Today, you are asked to determine whether the TriGUARD 3 device is substantially equivalent to its predicate device, Sentinel. Keep in mind that there are several different standards for substantial equivalence, and one of them is the benefit to risk ratio. For patients and their physicians, that’s the most important one. And, unfortunately, that is even more complicated because the post-market research done on Sentinel indicates that it does not reduce stroke or transient ischemic attack, which was the intention. As FDA scientists note in the Executive Summary, the primary and supplementary data provided by the sponsor make it difficult to draw clear conclusions about substantial equivalence.

I would like to draw your attention to the limitations of the data regarding the effectiveness and safety of TriGUARD 3, based on its own data and in comparison to the predicate device.

Let’s start by talking about the effectiveness of the device. As FDA scientists note, the REFLECT trial of TriGUARD 3, and the SENTINEL trial used different primary effectiveness endpoints, making it difficult to draw a comparison between the two. Most important, the primary effectiveness endpoint for TriGUARD 3 was not met in the REFLECT Phase II trial. TriGUARD 3 did not meet its primary effectiveness endpoint of all-cause mortality and/or stroke at 30 days.

Now I’ll focus on safety. Both the Sentinel and TriGUARD 3 devices met their primary safety endpoint. However, a closer look at the data shows that TriGUARD 3 did not show the benefits compared to the control group that were shown for the Sentinel device. In fact, the trends were in the opposite direction, with the control group having better outcomes than TriGUARD. For example, at 30 days, 11.2% of patients in the TriGUARD 3 group had a stroke, which is more than twice the rate of stroke for the control group, which was 5.3%. Similarly, the 30-day death rate was almost twice as high for those randomized to receive the TriGUARD 3 – 3.4% — compared with 1.8% of the control group of standard care. The SENTINEL trial showed a nonsignificant trend favoring the predicate device over control, but the REFLECT trial Phase II for the TriGUARD 3 device in question today, did not show such a benefit. So, the bottom line is the TriGUARD 3 device does not demonstrate safety compared to a control group receiving regular non-EPD care, without the potential benefit reported for the predicate device.
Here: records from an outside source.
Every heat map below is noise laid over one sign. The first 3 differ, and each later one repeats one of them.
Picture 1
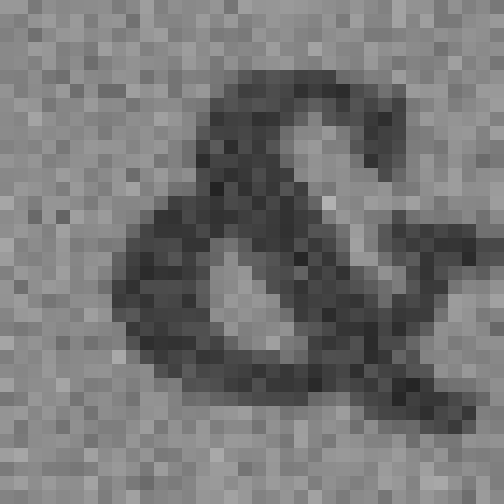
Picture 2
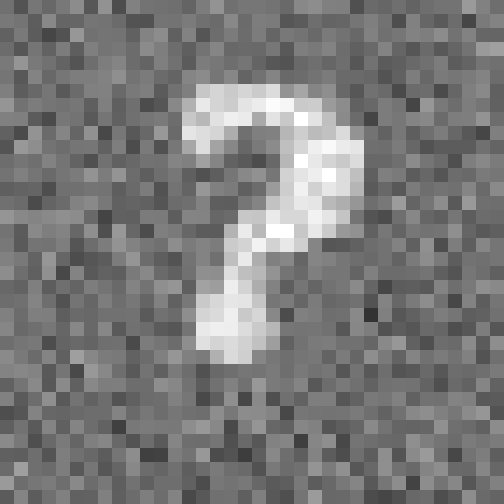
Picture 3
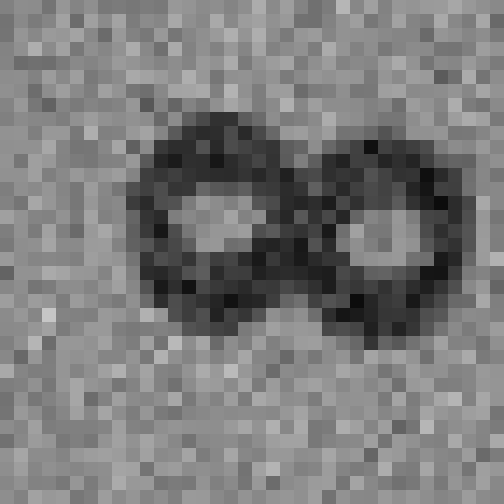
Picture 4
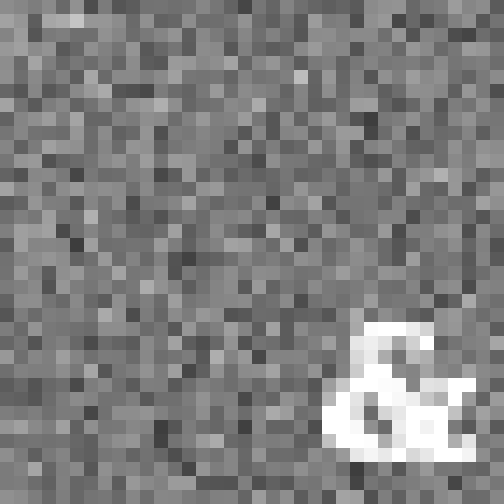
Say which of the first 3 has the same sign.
1
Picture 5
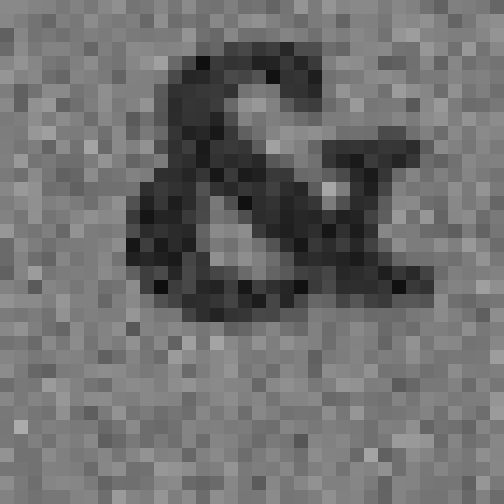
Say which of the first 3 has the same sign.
1
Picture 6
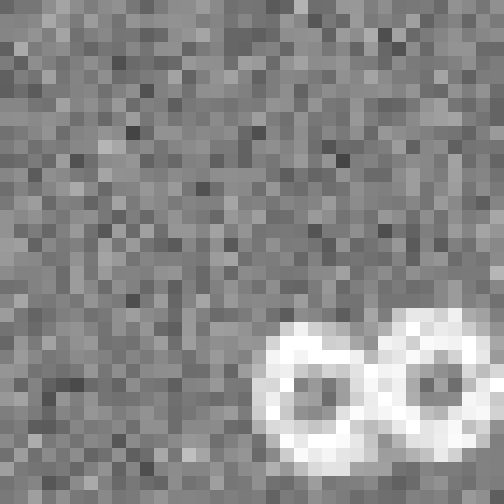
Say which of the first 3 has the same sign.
3
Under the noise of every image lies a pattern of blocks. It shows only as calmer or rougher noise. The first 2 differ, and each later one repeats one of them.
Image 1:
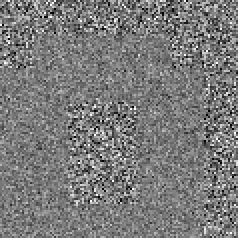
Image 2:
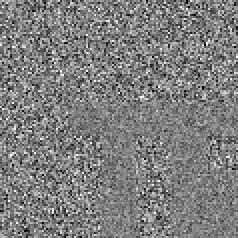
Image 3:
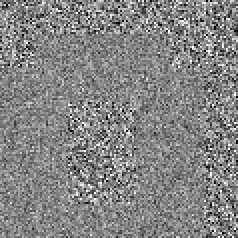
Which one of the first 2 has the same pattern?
1
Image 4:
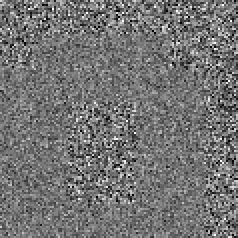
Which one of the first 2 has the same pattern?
1
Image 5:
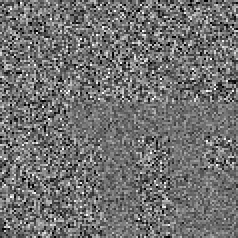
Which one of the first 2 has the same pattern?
2
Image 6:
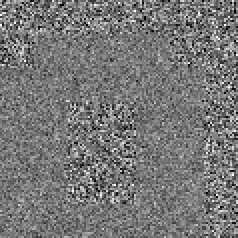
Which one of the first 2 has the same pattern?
1
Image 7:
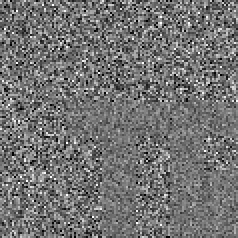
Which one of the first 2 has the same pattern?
2
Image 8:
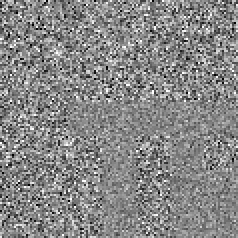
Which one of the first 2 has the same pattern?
2
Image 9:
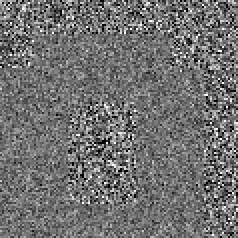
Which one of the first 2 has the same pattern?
1
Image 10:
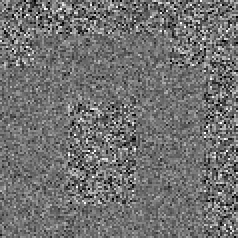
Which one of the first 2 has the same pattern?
1
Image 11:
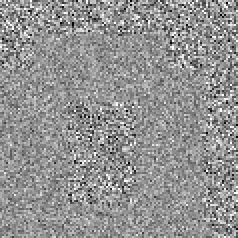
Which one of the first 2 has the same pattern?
1
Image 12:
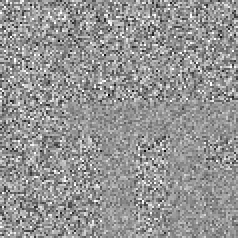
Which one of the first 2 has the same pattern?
2
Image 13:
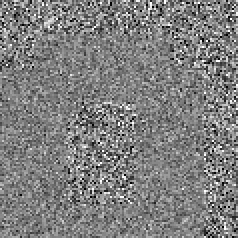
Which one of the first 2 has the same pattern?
1
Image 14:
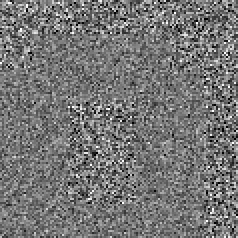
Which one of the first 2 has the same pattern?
1
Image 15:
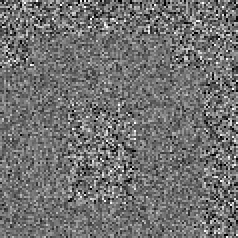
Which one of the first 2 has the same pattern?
1
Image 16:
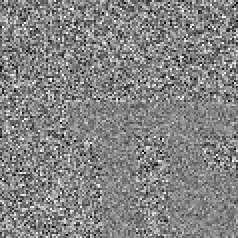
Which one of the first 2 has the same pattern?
2
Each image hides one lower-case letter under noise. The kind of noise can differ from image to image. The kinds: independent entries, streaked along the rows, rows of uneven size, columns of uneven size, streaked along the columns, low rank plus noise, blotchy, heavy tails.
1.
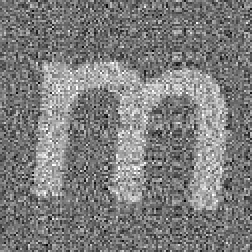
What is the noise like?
low rank plus noise
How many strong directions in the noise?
three or four
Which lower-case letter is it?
m
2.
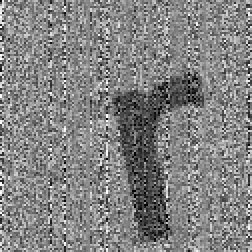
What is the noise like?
columns of uneven size
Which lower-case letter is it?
r
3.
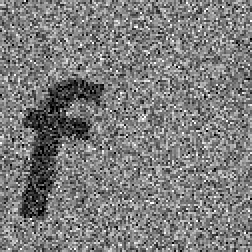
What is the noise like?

And, As noted in the American College of Cardiology’s online summary of the REFLECT II trial, bleeding and major vascular complications occurred at 5.7% and 7.0% in the TriGUARD 3 group, with none occurring in the control group. TriGUARD 3 showed no advantage over non-EPD protected TAVR procedure.
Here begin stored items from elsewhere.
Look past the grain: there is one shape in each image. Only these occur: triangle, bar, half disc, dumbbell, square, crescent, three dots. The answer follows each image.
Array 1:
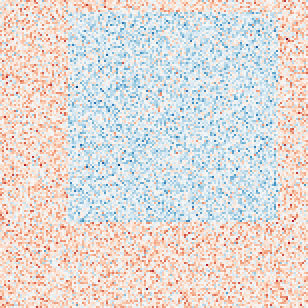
square
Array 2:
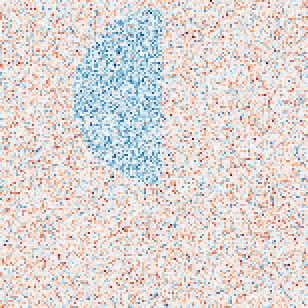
half disc
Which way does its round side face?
left
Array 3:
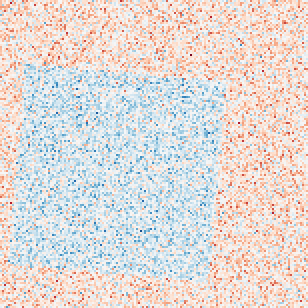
square
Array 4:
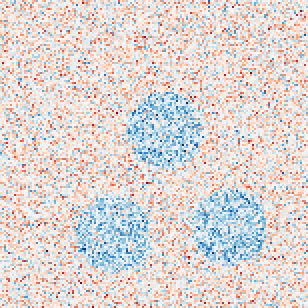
three dots
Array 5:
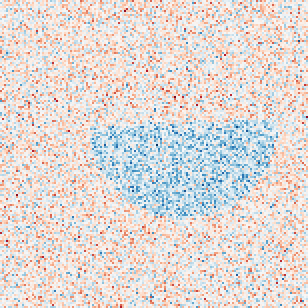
half disc
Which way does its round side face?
down
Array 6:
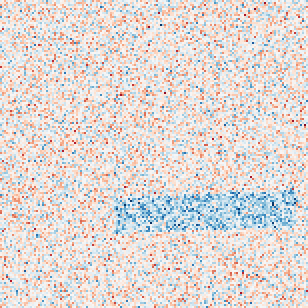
bar
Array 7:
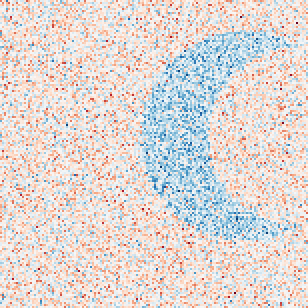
crescent
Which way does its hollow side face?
right
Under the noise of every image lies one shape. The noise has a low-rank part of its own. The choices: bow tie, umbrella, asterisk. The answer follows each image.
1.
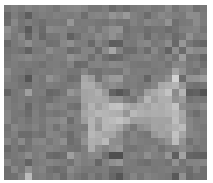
bow tie
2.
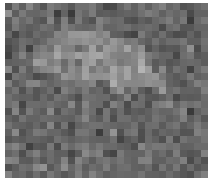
umbrella
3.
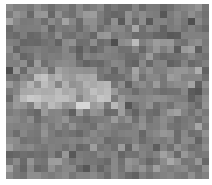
umbrella
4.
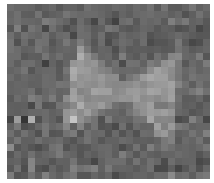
bow tie
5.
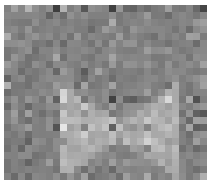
bow tie
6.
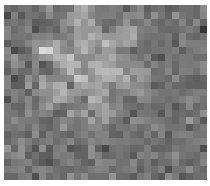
asterisk
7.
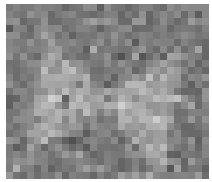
bow tie
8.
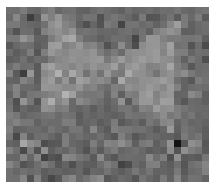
bow tie
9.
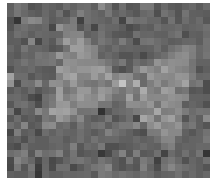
bow tie
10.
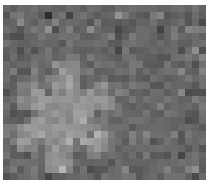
asterisk
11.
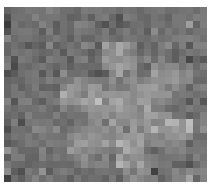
asterisk
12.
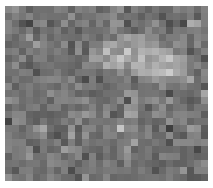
umbrella
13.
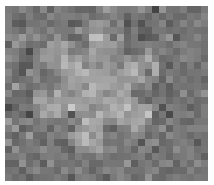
asterisk
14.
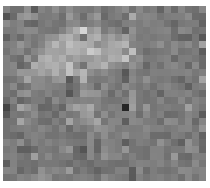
umbrella
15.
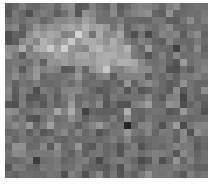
umbrella
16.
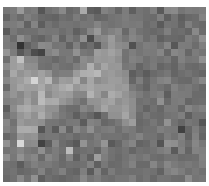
bow tie
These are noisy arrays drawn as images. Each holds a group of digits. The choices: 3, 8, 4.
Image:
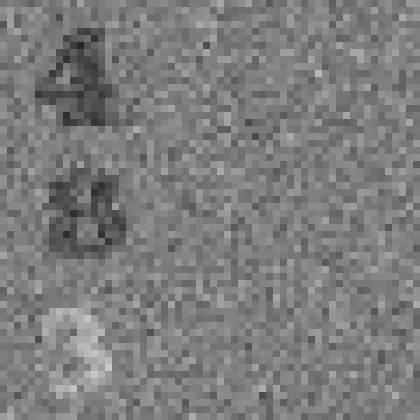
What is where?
top left: dark 4; middle left: dark 8; bottom left: light 3
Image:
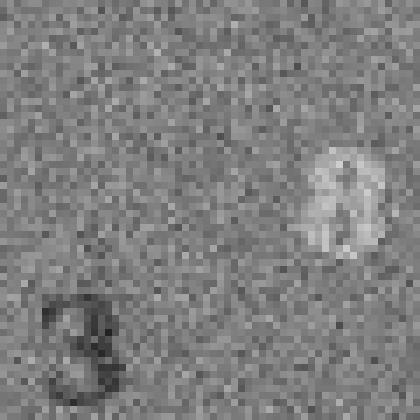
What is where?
middle right: light 8; bottom left: dark 3
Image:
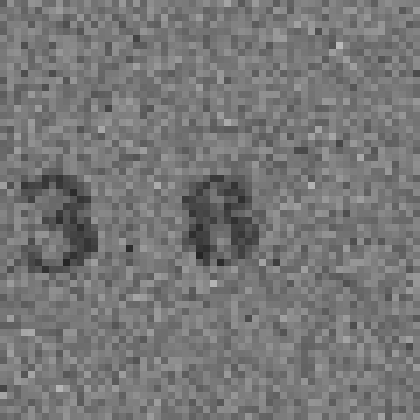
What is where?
middle left: dark 3; centre: dark 8
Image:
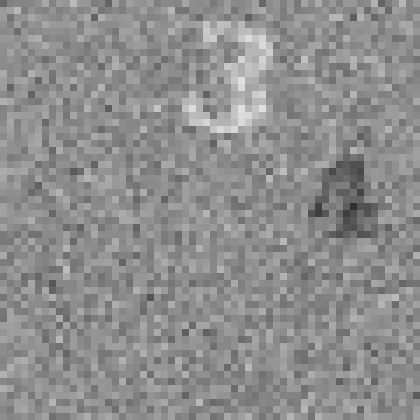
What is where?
top middle: light 3; middle right: dark 4
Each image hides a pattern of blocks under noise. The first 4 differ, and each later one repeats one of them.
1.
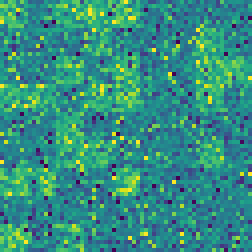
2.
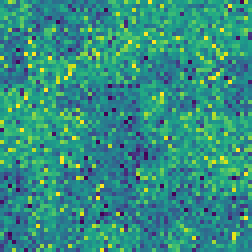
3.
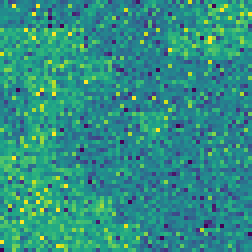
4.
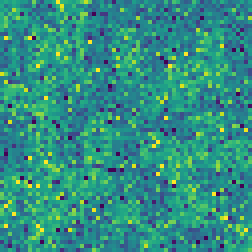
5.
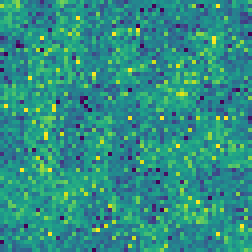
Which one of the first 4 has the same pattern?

To further add to the poor quality of the data available, there were also modifications made to the device during the study. The sponsor has only presented real-world clinical evidence about the newly modified device, but you’re being asked to consider data from the REFLECT trial, which does not include patients with this modified version of the device. The only data available on the newly modified version is based on 50 patients treated at a single center, rather than data from a controlled, clinical trial. You are asked to determine whether the TriGUARD 3 device is substantially equivalent to the Sentinel device, but how can you determine that when the data from the REFLECT trial do not provide information on the most recent version of the device?
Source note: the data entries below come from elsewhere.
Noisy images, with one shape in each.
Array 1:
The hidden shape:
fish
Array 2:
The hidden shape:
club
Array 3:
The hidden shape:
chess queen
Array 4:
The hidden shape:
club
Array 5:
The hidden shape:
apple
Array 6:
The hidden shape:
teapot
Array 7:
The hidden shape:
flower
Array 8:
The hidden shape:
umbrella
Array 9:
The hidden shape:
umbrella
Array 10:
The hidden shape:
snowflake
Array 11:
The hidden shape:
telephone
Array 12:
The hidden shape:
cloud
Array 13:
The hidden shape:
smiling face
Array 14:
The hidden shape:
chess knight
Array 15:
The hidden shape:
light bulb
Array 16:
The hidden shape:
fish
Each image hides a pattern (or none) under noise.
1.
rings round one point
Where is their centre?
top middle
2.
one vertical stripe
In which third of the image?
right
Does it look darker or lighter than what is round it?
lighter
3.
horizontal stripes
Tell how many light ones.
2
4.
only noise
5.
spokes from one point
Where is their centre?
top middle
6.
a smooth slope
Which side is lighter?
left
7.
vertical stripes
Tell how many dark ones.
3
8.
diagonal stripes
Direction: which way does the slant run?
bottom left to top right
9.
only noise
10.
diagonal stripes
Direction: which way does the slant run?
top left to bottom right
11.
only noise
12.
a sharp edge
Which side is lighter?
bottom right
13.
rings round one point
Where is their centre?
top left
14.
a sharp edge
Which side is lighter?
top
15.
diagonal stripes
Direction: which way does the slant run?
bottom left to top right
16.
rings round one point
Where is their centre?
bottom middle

There is a lot of controversy about FDA standards for medical devices that have the potential to save lives, or cause death. Patients deserve better. FDA should not clear a potentially life-threatening device that did not meet its primary effectiveness endpoint and is not safer than the usual standard of care – and very possibly less safe. When asked to compare these data to those regarding the predicate device, the data do not show any of the benefits that had been reported for the predicate device. No matter how you look at it, the TriGUARD 3 device is not shown to be substantially equivalent or safe or effective and should not be cleared for market. Please consider this information during your discussion today.